Mi madre dedicó la mayor parte de su atención a dos muebles. El primero fue el estéreo. Rara vez la veía sentada, pero todos los sábados comenzaba con ella como DJ, sentada en una silla del comedor frente al estéreo, clasificando cuidadosamente su colección de música para comenzar el día. Su amor y gusto por la música requerían un sistema que ofreciera un sonido impecable, que valiera los pagos que realizó en el Rent-A-Center local. El estéreo tenía aproximadamente un metro y medio de altura, varios rectángulos negros, con botones y perillas grandes y pequeños, apilados entre estantes de madera, todo detrás de una puerta de plexiglás ahumado que se cerraba con fuerza. Dos parlantes negros, varios centímetros más altos que el estéreo, transmitían música por todo el apartamento y hasta la puerta principal. Mantenía filas y pilas de álbumes, casetes y CD de música que atravesaban países, idiomas y épocas. Una mañana de limpieza comenzó lenta y fuerte (“Qué Te Pedi” de La Lupe), alcanzó su punto máximo con el baile del vacío (“Fiesta” de Tabou Combo) y luego llegó a su fin (“Same Ole Love” de Anita Baker). En Nochebuena, dio la bienvenida a los vecinos a nuestra casa, con la misma oferta de música y comida. Mi madre, un sábado por la mañana y DJ de Nochebuena, salvó vidas.

La otra estrella del apartamento fue la estantería de cristal. El estante de vidrio de mi madre nos conectaba con una diáspora de hogares que presentaban alguna versión de la vitrina: en Panamá, un mueble en la instalación del comedor de la casa de un trabajador del Canal de Panamá en el Museo Afroantillano; en Trinidad, en la casa familiar de la autora Elizabeth Núñez, “almacenamiento de las preciadas colecciones de una madre... porcelana delicada, vajillas y juegos de té que usaba sólo en ocasiones especiales”; en Londres, como un gabinete de bebidas, descrito por el autor Michael McMillan como una característica común en las casas de los inmigrantes británicos de las Indias Occidentales Windrush, que “ocupaba un lugar destacado en la sala del frente con estantes de vidrio cuidadosamente llenos de hileras de brillantes objetos con bordes dorados. gafas que... proporcionaban una sensación de logro”. En Compton, mi madre no tenía una vitrina completa con puertas, pero el estante de vidrio ofrecía una solución al espacio limitado. Colocado contra la pared al lado de la mesa del comedor, el estante contenía una colección de vasos de cristal y utensilios para servir que ella rara vez usaba y que me costaría la vida tocar. Nunca vi a mi madre bebiendo vino, aunque tenía la cristalería para disfrutarlo. El estante de vidrio y los objetos que colocó en él eran a la vez restos y recordatorios del hogar dejado en el hogar hecho, dos pies en el presente, un corazón en el pasado y la belleza: belleza en los pequeños tesoros y momentos que no se deben dejar pasar. ser desperdiciado.

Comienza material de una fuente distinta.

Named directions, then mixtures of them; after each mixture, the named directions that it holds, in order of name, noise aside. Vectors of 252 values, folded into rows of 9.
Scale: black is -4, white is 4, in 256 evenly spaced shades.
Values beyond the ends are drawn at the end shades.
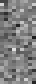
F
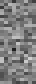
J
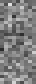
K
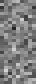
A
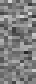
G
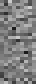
F, G, J.
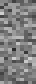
J.
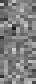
A, F, K.
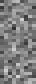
A.
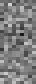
K.
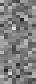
A.
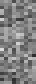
J, K.
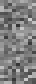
A, F, K.
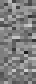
G, J.
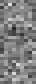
A, G, K.
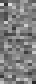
F, J, K.
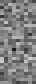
J.
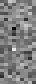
A, F, G.
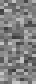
J.
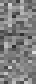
K.
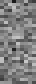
J.
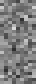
A.
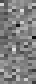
F.
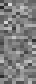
A, J, K.
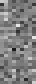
F.
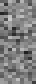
F, G, K.
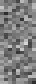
A, F.
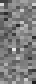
F.
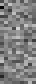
A, J.
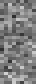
K.
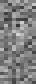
F, K.
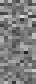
A, G.
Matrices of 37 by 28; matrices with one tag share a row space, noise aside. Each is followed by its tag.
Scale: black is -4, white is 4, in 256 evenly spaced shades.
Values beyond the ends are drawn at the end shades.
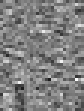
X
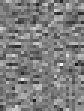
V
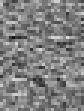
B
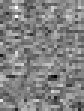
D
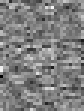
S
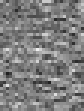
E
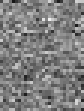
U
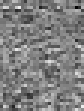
U
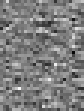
E
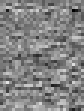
E
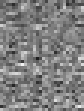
V
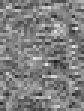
E
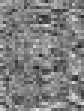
E
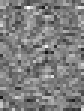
S
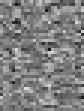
U
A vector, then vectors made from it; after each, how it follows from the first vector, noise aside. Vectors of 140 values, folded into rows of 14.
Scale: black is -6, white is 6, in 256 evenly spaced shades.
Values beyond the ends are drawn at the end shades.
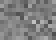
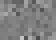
wrapped around, partly zeroed.
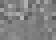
negated, partly zeroed.
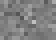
partly zeroed.
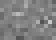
negated, partly zeroed.
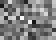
reversed, scaled up.
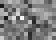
reversed, scaled up.
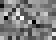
reversed, scaled up.
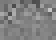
wrapped around, partly zeroed.
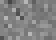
reversed, negated, partly zeroed.
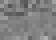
partly zeroed.
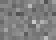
partly zeroed.
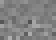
reversed, negated, partly zeroed.
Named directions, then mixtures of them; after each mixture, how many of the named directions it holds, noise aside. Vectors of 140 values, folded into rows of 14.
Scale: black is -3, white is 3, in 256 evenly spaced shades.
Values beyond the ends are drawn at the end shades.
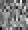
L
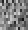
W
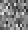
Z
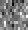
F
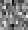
two
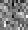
two
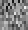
four
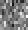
one
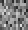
three
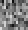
two
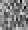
two
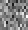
two

MIENTRAS ESTÁ EN EL MUSEO Afroantillano en Panamá, conocí a la artista Giana De Dier. Artista de collage multimedia, su trabajo se ha mostrado en exposiciones en el Museo de Arte Contemporáneo de Panamá (MAC) y en todo el mundo. Comulgamos sobre la vitrina, un elemento fijo en su hogar y en su infancia en Panamá, como lo fue en la mía en Estados Unidos, ambos descendientes de los trabajadores antillanos celebrados por el museo. Su trabajo utiliza historias familiares y archivos de inmigrantes antillanos que trabajaron en el canal. Ella reorganiza estas piezas en creaciones que son a la vez nuevas y una elaboración del original.

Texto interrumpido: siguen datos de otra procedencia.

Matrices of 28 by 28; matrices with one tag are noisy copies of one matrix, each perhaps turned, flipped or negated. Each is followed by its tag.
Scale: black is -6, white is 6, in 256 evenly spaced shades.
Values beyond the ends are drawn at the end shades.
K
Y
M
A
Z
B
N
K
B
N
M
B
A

Mi madre se encargó de su estante de vidrio como una artista. Colocó objetos menores sobre vidrio y los elevó, los juntó con las manos y les dio un nuevo significado. Organizó esta exhibición con lo que tenía, encontró o podía permitirse: fotografías familiares, copas de vino, licorera, elefantes de cerámica de espaldas a la puerta principal, marchando con buena suerte; objetos translúcidos en el estante superior, objetos livianos en el inferior. Tomó decisiones cuidadosas, prestó atención a los detalles, la forma y la orientación; decidió, en el momento y con el tiempo, qué agregar, qué dejar ir y dónde colocarlo. Consideró qué se veía o se sentía bien, qué viejas piezas seguir adelante, qué dejar atrás. Si el trabajo le quitaba tiempo, lo recuperaba en casa. Cuando no se sometía a las exigencias de los hijos, de la amante o del trabajo, seleccionaba para sí partes de la vida que sólo le agradaban a ella. Una pequeña recreación brindó recreación; un estante de vidrio, un altar y bendición.

UNA VEZ, MI ABUELA MATERNA vino desde Panamá a visitarnos. Llevaba consigo una bolsa de plástico a la que llamaba “agarre”. De allí surgieron Menticol, Tiger Balm y un suministro interminable de ungüentos. Nunca supe qué o cuánto tenía en sus manos. Cuando le hice preguntas sobre su vida, su infancia, su relación con el abuelo que nunca conocí y que mi madre apenas recordaba, ella se negó a responder, diciendo que esas cosas estaban en el pasado. No entendí su negativa, pero en algún momento dejé de preguntar. Aunque quería las historias y las lecciones que me hubieran enseñado, historias para transmitirlas a mis hijas, mi abuela no fue transparente acerca de sus experiencias. Independientemente de que los recuerdos hubieran sido demasiado dolorosos para compartirlos o no, eran suyos. En un mundo que espera que las mujeres den a luz, carguen y compartan todo, ella decidió guardarse algunas partes para ella. Ella también guardaba cosas preciosas.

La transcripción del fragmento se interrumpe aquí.